- _What you need to do_
The lines to repeat are those below from the one containing "Every row comes" down to the one containing "1.551 -6.240 -1.887", both included; reproduce them exactly and nothing else.

- _Source information_
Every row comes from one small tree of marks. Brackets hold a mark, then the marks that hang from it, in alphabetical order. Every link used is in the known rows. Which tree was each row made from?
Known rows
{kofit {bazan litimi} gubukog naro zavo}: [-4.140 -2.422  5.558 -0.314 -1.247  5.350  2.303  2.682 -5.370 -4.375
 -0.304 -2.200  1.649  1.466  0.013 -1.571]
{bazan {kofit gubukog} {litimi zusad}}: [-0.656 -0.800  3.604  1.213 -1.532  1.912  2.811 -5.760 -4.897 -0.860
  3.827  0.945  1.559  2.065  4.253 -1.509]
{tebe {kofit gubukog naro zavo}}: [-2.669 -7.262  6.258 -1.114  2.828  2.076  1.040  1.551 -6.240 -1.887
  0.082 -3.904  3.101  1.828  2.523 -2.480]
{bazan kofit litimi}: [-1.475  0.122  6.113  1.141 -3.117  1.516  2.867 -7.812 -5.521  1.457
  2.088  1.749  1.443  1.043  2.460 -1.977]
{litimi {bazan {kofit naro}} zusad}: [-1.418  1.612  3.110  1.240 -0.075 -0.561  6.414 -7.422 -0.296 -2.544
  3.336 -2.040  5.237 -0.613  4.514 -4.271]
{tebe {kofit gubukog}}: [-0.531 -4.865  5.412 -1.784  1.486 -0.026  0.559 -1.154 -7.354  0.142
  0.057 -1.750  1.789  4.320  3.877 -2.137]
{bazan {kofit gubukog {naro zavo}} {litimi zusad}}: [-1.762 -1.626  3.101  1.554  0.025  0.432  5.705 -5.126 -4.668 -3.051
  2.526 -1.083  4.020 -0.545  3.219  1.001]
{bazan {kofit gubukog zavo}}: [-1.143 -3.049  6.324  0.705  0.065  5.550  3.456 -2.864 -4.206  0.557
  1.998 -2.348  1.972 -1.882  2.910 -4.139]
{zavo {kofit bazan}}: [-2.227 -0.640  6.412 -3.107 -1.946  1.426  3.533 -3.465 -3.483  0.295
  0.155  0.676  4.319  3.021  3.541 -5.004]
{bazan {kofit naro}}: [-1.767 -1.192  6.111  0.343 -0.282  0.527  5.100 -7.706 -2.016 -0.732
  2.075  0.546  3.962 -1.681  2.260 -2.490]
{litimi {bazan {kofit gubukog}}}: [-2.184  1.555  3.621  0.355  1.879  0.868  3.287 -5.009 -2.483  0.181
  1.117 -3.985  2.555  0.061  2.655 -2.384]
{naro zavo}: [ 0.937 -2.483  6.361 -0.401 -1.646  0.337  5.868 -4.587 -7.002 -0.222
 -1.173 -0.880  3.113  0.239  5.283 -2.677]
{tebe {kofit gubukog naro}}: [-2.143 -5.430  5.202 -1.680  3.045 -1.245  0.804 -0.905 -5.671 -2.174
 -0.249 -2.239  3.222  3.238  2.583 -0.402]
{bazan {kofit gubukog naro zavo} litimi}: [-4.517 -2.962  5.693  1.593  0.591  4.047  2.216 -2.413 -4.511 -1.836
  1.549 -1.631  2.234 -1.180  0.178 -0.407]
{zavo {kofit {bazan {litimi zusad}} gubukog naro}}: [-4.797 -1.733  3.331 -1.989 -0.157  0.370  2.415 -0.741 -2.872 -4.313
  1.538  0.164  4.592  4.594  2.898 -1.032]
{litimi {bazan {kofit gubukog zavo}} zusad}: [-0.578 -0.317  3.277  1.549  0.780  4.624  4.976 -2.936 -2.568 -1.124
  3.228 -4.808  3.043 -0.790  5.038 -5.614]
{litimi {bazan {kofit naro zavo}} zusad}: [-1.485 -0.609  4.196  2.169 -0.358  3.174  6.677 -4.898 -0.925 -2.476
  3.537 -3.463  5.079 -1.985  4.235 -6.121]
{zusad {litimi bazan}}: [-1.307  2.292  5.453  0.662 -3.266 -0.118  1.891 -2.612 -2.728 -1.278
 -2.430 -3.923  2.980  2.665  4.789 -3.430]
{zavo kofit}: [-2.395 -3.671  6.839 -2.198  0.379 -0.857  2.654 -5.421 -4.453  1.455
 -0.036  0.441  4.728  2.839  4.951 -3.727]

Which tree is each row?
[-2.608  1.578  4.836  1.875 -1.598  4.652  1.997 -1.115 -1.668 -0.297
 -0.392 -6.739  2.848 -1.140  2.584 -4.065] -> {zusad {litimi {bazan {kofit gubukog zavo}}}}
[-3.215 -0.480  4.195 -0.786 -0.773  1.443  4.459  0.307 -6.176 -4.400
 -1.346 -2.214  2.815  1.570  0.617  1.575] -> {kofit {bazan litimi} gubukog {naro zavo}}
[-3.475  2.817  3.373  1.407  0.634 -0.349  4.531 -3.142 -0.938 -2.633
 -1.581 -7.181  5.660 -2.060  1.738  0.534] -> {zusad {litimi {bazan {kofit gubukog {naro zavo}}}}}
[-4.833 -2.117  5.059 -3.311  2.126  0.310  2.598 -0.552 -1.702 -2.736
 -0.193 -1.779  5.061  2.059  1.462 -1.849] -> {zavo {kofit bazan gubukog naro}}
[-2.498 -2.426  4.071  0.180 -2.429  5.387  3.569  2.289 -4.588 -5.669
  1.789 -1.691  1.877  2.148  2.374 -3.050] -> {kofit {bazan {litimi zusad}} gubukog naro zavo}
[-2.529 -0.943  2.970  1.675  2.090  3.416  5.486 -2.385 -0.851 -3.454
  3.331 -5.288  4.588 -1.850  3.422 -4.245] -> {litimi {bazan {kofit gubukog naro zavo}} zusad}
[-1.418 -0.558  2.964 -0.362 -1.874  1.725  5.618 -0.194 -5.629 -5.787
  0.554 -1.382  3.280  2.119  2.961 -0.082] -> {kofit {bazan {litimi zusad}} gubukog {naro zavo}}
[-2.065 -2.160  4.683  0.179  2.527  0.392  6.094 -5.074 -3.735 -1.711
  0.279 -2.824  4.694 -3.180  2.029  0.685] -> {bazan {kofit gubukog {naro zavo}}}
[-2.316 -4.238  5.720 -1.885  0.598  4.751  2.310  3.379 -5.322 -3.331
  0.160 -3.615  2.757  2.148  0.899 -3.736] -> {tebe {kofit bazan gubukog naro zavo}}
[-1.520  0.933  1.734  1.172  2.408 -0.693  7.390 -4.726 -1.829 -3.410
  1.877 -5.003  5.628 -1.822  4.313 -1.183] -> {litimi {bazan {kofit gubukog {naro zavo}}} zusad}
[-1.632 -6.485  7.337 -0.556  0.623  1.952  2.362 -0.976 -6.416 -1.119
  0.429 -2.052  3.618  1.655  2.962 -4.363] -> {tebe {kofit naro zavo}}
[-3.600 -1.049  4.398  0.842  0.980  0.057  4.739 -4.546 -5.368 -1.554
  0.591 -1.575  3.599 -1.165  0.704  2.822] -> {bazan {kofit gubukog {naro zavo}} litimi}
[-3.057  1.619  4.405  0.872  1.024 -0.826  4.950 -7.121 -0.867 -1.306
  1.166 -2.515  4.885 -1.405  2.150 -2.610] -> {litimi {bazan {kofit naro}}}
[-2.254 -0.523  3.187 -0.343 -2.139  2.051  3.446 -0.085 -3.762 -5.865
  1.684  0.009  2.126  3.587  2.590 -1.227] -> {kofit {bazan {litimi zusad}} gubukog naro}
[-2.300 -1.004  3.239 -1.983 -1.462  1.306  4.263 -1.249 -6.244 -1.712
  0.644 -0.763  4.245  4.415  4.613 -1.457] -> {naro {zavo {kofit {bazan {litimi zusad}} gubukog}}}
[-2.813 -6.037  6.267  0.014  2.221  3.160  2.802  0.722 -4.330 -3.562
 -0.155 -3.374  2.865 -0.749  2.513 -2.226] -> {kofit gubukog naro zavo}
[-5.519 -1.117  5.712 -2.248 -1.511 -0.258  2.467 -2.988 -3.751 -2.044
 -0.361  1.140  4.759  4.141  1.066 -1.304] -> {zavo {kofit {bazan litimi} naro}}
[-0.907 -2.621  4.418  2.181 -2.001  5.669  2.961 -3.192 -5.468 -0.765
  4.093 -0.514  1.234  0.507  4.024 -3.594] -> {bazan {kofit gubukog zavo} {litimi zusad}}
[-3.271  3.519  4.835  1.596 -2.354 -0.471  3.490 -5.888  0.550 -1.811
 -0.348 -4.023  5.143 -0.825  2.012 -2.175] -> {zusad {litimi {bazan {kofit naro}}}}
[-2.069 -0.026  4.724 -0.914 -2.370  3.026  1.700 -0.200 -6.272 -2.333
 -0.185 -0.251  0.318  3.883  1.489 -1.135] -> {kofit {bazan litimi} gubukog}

...

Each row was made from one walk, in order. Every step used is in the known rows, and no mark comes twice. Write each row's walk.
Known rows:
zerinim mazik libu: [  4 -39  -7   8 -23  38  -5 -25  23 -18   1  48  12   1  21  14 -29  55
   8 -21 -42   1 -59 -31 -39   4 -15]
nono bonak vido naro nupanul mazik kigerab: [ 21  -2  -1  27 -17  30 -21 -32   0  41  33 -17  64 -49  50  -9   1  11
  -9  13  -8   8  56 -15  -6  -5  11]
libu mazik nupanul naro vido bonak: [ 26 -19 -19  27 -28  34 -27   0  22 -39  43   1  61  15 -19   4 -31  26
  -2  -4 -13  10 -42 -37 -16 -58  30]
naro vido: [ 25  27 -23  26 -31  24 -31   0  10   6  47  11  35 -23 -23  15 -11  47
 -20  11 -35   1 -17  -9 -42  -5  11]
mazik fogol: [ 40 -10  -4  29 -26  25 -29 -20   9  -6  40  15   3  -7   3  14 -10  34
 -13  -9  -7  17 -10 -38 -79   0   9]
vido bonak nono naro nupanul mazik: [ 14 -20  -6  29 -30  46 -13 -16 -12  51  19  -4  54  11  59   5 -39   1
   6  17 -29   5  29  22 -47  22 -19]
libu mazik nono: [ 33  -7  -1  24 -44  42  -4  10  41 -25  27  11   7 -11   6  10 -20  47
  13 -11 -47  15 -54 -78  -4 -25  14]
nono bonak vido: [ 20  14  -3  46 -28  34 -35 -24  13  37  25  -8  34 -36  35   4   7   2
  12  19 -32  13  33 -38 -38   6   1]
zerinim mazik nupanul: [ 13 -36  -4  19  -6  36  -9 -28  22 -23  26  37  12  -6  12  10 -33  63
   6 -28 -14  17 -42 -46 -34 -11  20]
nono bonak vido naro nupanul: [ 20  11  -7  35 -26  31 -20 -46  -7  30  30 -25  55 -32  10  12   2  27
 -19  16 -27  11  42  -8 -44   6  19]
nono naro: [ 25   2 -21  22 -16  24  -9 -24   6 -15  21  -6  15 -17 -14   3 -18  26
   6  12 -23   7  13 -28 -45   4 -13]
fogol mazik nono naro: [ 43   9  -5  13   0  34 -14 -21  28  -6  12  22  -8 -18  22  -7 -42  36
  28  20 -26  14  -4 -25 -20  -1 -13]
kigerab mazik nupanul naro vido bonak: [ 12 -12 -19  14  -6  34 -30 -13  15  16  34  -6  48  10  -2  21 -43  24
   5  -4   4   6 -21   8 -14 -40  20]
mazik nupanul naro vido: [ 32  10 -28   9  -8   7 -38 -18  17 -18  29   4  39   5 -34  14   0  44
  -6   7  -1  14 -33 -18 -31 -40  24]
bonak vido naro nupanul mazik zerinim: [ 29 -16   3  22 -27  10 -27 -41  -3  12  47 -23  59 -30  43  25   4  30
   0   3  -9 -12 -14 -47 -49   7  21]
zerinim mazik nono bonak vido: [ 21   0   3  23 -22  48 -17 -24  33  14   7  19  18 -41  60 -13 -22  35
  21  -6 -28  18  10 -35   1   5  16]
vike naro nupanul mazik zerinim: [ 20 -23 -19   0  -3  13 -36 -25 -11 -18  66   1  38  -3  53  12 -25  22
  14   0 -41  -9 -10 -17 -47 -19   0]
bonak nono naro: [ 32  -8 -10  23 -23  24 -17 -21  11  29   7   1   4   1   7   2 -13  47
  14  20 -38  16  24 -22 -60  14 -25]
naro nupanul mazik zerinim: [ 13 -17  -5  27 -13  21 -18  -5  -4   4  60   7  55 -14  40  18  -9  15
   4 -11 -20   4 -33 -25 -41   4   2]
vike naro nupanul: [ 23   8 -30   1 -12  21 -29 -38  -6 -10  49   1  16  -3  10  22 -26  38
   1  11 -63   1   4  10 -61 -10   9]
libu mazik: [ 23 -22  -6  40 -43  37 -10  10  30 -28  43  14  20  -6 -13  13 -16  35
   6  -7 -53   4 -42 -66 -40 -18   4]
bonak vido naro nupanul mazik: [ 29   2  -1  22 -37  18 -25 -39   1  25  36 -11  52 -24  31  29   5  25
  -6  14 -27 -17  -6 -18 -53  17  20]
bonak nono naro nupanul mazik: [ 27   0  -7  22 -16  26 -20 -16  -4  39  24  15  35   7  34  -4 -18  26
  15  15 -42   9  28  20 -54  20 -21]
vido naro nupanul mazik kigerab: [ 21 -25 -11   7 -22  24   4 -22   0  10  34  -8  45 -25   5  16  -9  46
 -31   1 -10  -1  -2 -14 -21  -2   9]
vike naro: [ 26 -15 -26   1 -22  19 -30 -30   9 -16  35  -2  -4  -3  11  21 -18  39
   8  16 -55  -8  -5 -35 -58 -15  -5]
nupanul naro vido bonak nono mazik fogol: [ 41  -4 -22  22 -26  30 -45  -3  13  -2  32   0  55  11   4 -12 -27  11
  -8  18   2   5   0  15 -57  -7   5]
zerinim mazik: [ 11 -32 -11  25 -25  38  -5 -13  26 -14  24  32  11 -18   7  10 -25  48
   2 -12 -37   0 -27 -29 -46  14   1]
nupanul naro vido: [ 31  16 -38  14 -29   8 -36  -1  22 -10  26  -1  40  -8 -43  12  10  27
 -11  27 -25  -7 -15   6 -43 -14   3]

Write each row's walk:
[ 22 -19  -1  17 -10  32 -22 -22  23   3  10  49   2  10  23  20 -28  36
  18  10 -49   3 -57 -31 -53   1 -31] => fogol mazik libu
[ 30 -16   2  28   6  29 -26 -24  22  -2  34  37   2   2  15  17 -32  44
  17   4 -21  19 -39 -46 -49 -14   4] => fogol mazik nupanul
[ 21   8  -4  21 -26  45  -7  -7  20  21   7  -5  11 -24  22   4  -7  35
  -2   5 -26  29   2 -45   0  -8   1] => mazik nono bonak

--

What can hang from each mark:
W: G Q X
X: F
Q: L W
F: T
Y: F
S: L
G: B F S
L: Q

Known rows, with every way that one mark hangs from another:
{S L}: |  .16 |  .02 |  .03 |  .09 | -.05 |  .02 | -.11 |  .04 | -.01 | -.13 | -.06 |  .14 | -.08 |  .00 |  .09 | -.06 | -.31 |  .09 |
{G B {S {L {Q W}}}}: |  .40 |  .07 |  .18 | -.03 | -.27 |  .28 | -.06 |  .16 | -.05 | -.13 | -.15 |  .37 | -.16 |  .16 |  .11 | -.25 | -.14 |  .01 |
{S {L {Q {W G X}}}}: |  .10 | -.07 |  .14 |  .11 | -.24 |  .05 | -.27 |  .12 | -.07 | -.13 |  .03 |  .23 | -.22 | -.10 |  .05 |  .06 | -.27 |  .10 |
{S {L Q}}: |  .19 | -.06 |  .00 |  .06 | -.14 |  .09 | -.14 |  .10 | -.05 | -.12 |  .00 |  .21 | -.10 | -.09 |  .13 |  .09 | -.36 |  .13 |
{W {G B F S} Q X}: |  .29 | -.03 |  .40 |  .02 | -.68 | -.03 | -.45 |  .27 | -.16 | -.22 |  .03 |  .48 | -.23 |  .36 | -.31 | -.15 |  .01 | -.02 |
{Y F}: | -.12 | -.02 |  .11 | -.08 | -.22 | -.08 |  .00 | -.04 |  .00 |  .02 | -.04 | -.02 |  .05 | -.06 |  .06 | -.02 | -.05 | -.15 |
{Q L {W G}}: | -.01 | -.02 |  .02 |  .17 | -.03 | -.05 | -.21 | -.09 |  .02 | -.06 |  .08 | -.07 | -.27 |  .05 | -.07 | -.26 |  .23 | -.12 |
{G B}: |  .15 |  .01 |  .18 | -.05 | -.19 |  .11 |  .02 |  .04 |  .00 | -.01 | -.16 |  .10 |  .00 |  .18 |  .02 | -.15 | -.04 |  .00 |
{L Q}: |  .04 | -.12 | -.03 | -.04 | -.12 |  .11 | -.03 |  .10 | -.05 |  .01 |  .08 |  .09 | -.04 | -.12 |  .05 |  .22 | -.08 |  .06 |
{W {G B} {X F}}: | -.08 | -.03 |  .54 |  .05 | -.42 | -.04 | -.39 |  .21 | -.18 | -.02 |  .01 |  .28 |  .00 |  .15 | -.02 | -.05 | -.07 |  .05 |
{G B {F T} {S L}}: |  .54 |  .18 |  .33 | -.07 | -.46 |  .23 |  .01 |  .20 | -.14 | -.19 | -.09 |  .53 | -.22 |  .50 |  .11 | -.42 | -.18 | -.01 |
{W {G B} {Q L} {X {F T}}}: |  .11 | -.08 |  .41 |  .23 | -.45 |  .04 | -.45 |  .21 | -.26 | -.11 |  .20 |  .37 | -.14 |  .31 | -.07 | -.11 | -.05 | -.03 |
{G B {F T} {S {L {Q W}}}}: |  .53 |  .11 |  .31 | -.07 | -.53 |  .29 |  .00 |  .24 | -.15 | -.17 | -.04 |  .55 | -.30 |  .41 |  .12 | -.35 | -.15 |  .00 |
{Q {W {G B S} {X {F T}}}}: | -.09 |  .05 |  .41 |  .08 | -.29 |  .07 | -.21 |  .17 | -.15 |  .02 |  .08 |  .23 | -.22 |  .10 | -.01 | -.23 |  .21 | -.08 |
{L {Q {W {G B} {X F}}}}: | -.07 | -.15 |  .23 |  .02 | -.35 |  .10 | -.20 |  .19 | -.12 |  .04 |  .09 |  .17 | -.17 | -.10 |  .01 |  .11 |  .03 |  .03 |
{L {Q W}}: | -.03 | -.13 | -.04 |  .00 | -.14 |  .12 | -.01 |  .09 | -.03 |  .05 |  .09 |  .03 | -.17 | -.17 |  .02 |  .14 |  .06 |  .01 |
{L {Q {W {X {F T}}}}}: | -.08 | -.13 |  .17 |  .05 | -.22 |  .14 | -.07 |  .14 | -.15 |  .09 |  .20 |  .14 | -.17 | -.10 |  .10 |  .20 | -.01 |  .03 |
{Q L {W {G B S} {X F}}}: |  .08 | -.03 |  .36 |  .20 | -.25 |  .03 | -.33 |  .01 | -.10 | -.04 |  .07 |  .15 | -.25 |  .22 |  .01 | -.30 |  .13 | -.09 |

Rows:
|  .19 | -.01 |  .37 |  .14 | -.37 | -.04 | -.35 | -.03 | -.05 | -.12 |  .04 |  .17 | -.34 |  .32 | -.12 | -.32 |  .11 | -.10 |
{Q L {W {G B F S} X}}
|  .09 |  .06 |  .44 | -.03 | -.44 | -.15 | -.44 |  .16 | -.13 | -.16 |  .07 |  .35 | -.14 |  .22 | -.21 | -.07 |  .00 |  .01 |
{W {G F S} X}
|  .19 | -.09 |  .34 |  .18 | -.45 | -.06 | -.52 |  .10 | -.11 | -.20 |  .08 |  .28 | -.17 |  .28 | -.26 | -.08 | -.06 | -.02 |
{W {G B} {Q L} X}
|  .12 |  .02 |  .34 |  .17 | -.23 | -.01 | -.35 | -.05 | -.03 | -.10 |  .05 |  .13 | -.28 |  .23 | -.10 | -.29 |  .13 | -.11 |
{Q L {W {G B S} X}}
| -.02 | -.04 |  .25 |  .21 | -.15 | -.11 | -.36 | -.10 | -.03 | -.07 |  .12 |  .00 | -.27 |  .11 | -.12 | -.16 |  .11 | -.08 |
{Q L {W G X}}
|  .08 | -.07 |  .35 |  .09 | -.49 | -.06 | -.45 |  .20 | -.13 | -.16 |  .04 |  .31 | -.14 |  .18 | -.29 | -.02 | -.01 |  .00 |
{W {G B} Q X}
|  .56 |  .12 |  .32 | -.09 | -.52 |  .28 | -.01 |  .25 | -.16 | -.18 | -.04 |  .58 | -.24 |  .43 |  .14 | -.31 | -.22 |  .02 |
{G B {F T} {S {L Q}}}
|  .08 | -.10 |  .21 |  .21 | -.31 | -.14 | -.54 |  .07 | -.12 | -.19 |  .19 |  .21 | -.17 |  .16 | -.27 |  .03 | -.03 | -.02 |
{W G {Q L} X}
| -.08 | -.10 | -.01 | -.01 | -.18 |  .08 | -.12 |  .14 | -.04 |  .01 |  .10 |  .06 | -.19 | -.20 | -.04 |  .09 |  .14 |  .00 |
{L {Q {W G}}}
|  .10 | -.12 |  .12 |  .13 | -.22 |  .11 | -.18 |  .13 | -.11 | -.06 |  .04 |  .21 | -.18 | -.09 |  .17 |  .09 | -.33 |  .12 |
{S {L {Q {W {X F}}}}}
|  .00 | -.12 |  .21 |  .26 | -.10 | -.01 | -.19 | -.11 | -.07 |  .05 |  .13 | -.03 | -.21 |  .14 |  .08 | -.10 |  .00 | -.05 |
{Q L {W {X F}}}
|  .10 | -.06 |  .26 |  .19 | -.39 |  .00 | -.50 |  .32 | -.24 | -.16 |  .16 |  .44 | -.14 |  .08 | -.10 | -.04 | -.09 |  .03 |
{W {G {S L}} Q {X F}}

- _Response area_
Every row comes from one small tree of marks. Brackets hold a mark, then the marks that hang from it, in alphabetical order. Every link used is in the known rows. Which tree was each row made from?
Known rows
{kofit {bazan litimi} gubukog naro zavo}: [-4.140 -2.422  5.558 -0.314 -1.247  5.350  2.303  2.682 -5.370 -4.375
 -0.304 -2.200  1.649  1.466  0.013 -1.571]
{bazan {kofit gubukog} {litimi zusad}}: [-0.656 -0.800  3.604  1.213 -1.532  1.912  2.811 -5.760 -4.897 -0.860
  3.827  0.945  1.559  2.065  4.253 -1.509]
{tebe {kofit gubukog naro zavo}}: [-2.669 -7.262  6.258 -1.114  2.828  2.076  1.040  1.551 -6.240 -1.887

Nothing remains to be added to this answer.